• somedudenamedbob (unregistered) in reply to joeyadams
    joeyadams:
    Actually, Dvorak is roughly 8% different than QWERTY if only letters are considered (A and M are in the same place). When I was learning Dvorak, I found having two letters from home to be quite helpful.

    I do find Dvorak to be quite ergonomical, but I don't recommend trying to learn it if you have a paper due any time soon :-)

    You don't have monkeys typing your papers for you? Oh, you must be a freshman, or a mathematician.

  • Quirkafleeg (unregistered) in reply to PG4
    PG4:
    Symantec Netbackup support's only response is....

    "Turn up the logging levels more, run your jobs and send us the logs and we will look at them."

    This goes on for days and weeks.

    Well, if they look at those logs, they're doing exactly what they said that they'd do. So what are you complaining about? ☺

  • Gerrit (unregistered) in reply to Kemp
    Kemp:
    We still know about keyboard layouts though. Having spent most of my life dealing with OSes that don't realise that "I live in the UK" probably means I want the UK version of the layout, the first thought that comes to mind when you press a button and something else appears is "oh, the layout's wrong again".

    In the Netherlands the opposite happens.
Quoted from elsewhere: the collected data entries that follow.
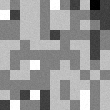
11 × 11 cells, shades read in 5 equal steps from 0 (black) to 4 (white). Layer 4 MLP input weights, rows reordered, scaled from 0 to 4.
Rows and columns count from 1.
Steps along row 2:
down up same down up same down same down same
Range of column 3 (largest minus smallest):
2
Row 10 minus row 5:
0 -1 -1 1 -2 0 0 0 1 1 1
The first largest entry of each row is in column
6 1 3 3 1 1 4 2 6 4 2
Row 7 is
3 2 3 4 2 2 3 2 3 2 3
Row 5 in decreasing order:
3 3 3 3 3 3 3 2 2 2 1
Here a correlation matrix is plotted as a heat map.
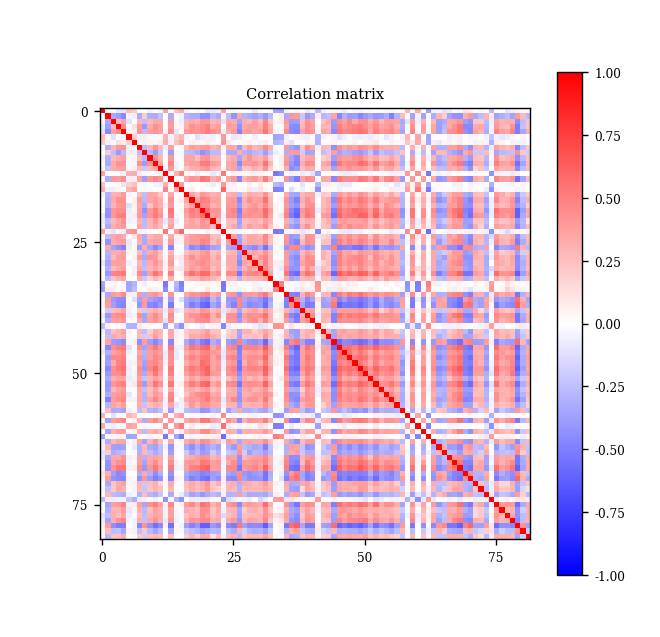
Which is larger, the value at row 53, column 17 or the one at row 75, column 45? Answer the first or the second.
the second
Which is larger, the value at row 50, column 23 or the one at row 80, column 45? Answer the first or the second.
the first
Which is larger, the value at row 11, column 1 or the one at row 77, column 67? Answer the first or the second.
the second
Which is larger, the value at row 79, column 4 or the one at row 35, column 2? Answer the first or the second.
the second
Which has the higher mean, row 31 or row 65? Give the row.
31
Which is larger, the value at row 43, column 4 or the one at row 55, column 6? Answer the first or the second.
the first
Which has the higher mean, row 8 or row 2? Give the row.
2
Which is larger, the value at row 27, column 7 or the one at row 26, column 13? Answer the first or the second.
the first
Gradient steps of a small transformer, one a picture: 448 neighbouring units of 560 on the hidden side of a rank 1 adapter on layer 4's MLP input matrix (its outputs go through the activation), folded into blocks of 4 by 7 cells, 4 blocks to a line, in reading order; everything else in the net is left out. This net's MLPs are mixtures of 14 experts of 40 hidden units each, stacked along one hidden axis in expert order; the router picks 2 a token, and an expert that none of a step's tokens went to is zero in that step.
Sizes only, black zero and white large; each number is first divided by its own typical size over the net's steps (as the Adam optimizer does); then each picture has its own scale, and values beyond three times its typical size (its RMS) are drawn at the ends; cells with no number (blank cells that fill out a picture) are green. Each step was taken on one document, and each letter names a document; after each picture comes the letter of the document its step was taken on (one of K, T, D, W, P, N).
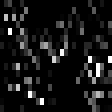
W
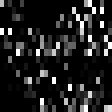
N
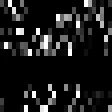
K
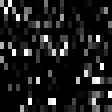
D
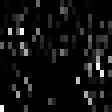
W
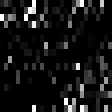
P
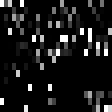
D
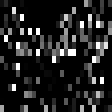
N
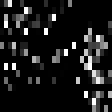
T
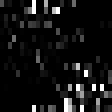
P
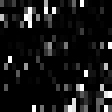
P
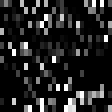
K
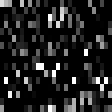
D
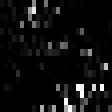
P
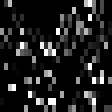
N
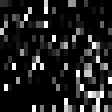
T
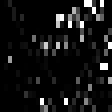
N
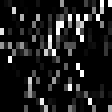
K
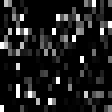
K
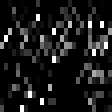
W
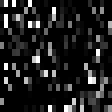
D
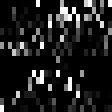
K
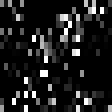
K
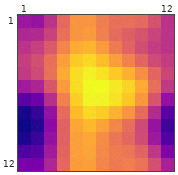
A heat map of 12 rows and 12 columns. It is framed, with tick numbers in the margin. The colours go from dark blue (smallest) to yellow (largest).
The bottom left is the ninth with the lowest average. The centre is the ninth with the highest average. On average the colour sits 60% of the way up the scale.
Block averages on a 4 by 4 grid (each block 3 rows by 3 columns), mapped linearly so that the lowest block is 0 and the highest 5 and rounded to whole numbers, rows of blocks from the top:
2 4 3 2
2 5 5 3
0 4 5 2
0 4 4 2

I recently helped a friend who bought a new laptop. The Windows install had kindly offered to set everything to Dutch, including the keyboard layout. The thing is, nobody uses a Dutch layout, I may have seen a few around 1985, but the US layout is the norm here. The laptop had a US keyboard and my friend saw all his special characters being messed up.

    Background: The Dutch language has the ij digraph, which is often considered to be the 25th letter of the Dutch alphabet, replacing the y which is not used in native Dutch words (but it is in loanwords). The letters are joined in handwriting, but in print the separate letters i and j are always used. The Dutch keyboard layout had ij as a single letter. But before proportional fonts were the norm the single position occupied was far too narrow for the combination, the result was ugly. A separate i and j looked better. In my perception that is the reason the Dutch keyboard layout and corresponding character set never became popular. Nobody had a use for them, and US layouts offered everything we needed. Ok, we didn't have our own currency sign, but that was simply a fancy f (for florin). Everybody understood a plain f. Problem solved.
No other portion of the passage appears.